[HN Gopher] Why Keyboard Shortcuts don't work on non-US Layouts ...
       ___________________________________________________________________
        
       Why Keyboard Shortcuts don't work on non-US Layouts and how Devs
       could fix it
        
       Author : tkainrad
       Score  : 101 points
       Date   : 2021-04-08 19:56 UTC (3 hours ago)
        
 (HTM) web link (tkainrad.dev)
 (TXT) w3m dump (tkainrad.dev)
        
       | gmac wrote:
       | It really surprised and disappointed me recently that native
       | macOS apps have the same problem outlined here. For example, the
       | standard system-wide 'back' shortcut (e.g. in Safari, Finder,
       | Preview) is Cmd+[, but this is inoperable in many keyboard
       | layouts that don't have any key that produces [ without
       | modifiers.
       | 
       | (For context: I was writing a simple mouse gestures utility that
       | sends that keyboard shortcut to accomplish backward navigation
       | for an appropriate gesture, but discovered this to be unreliable
       | across keyboard layouts).
        
         | [deleted]
        
         | lxgr wrote:
         | It's even worse on ISO keyboards (the ones with the large
         | return key).
         | 
         | There's a physically different key arrangement on these, so
         | even when switching to the US lay-out, some important system-
         | wide shortcuts are still impossible to type (most notably the
         | one for ,,switch to different window").
        
       | rcarmo wrote:
       | I've gotten so used to switching between keyboard layouts when
       | moving from e-mail to coding that I don't think about this much,
       | but it can be tremendously irritating when I'm on a new machine
       | or just forget to switch.
       | 
       | (pt-PT keyboard, parenthesis and brackets are either an off-by-
       | one or require Alt-Gr+Shift to type.)
       | 
       | Using a US keyboard layout for a while really drives home how
       | much it influenced popular CLI character choices (like path
       | separators, pipe characters, etc.), too.
        
       | huachimingo wrote:
       | And then you discover non-ASCII world...
        
       | vxNsr wrote:
       | The author spends a lot of time explaining the APIs that have
       | been deprecated but doesn't say which one is the correct one to
       | use now...
        
       | sleavey wrote:
       | > For example, on my German layout, / is produced via Shift+7.
       | 
       | This is my #1 annoyance with German keyboards as someone who
       | learned a UK layout and who needs to do lots of programming and
       | terminal hacking (#2 is the swapping of Y and Z).
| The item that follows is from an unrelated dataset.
Every row gives one point. To make a cloud, some directions were put in groups of two or more. Within a group, all points are equally far from the middle, so they leave a hole (a ring in 2 directions, a hollow ball in 3). The other directions are filled evenly. Then the cloud was stretched, turned, moved and blurred a little. How many holes are there, and how many directions does each take, smallest first?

I take it this
       | layout was invented before Unix and its heavy use of forward
       | slashes, but it does show how shortcuts are rather
       | discriminatory. I know more than a few Germans who use UK or US
       | keyboards because they dislike this unhappy feature.
        
         | young_unixer wrote:
         | I'm Chilean and I use the ANSI US layout because /, < and > are
         | much easier to type than using ISO keyboards.
         | 
         | When I need to type Spanish characters like aeiou, n, etc. I
         | switch to latin american ISO layout using WIN + Spacebar and
         | then switch back.
        
           | Svip wrote:
           | Why not just use US Intl, and use ALT GR to produce a, e, i,
           | o, u and n, along with ae, o and a?
           | 
           | I have a strange ISO/ANSI US keyboard, with an ANSI left
           | shift and an ISO enter key.
        
             | young_unixer wrote:
             | I didn't know about the US intl layout when I decided to
             | make the switch, and I don't know if it's worth to learn it
             | now.
        
               | Svip wrote:
               | I used to switch between US and DK layouts, it's just so
               | much easier to just have one layout. In my opinion,
               | learning US Intl is worth it. Besides, it's pretty
               | predictable for Spanish characters: a = altgr+a, e =
               | altgr+e and so on.
        
         | lxgr wrote:
         | > I take it this layout was invented before Unix and its heavy
         | use of forward slashes
         | 
         | My guess would be that Unix chose many of its special
         | characters and keyboard shortcuts precisely because they were
         | easy to type on a US keyboard.
        
         | sdlion wrote:
         | Same problem with latin american keyboards found just a few
         | kilometers south the US. If I remember correctly, the default
         | modifier key in VIM is next to imposible to press on a l-a
         | keyboard. It was ` ?
        
           | toxik wrote:
           | You mean the default prefix key. You really really don't need
           | to use prefix keys, like at all, in normal Vim use.
        
       | zigzag312 wrote:
       | Dead keys are particularly fun, as it takes two key presses to
       | produce a result. Accessibility of keyboards/layout could indeed
       | be improved. I switched to custom US layout, because of too many
       | issues with a non-US layout. My custom layout uses AltGr
       | combinations to add a few local characters. It is a bit clumsy,
       | but at least keyboard shortcuts work most of the time.
        
         | pornel wrote:
         | Polish has a "traditional" (typewriter) and "programmer's" (US
         | + AltGr) variants of the keyboard layout. _Everyone_ uses the
         | "programmer's" one, even people who don't know what programming
         | is.
        
       | corty wrote:
       | The fix is to buy US keyboards and configure a compose key for
       | non-a-z characters.
        
       | kps wrote:
       | The root of the problem is what this article correctly describes
       | as the deprecated properties `keyCode` et al. These are essential
       | raw Windows events that browsers in the '90s unwisely decided to
       | expose. For any platform that is _not_ Windows, these have to be
       | emulated, which is not at all simple, since the details vary
       | according to particular Windows keyboard layouts.
        
         | stkdump wrote:
         | It's not a windows thing. These are the codes that the hardware
         | uses, on all platforms.
        
       | MattGaiser wrote:
       | > What baffles me is that the problem exists in apps used by
       | millions of people every day, developed by gigantic corporations
       | who pride themselves with having the best engineers in the world.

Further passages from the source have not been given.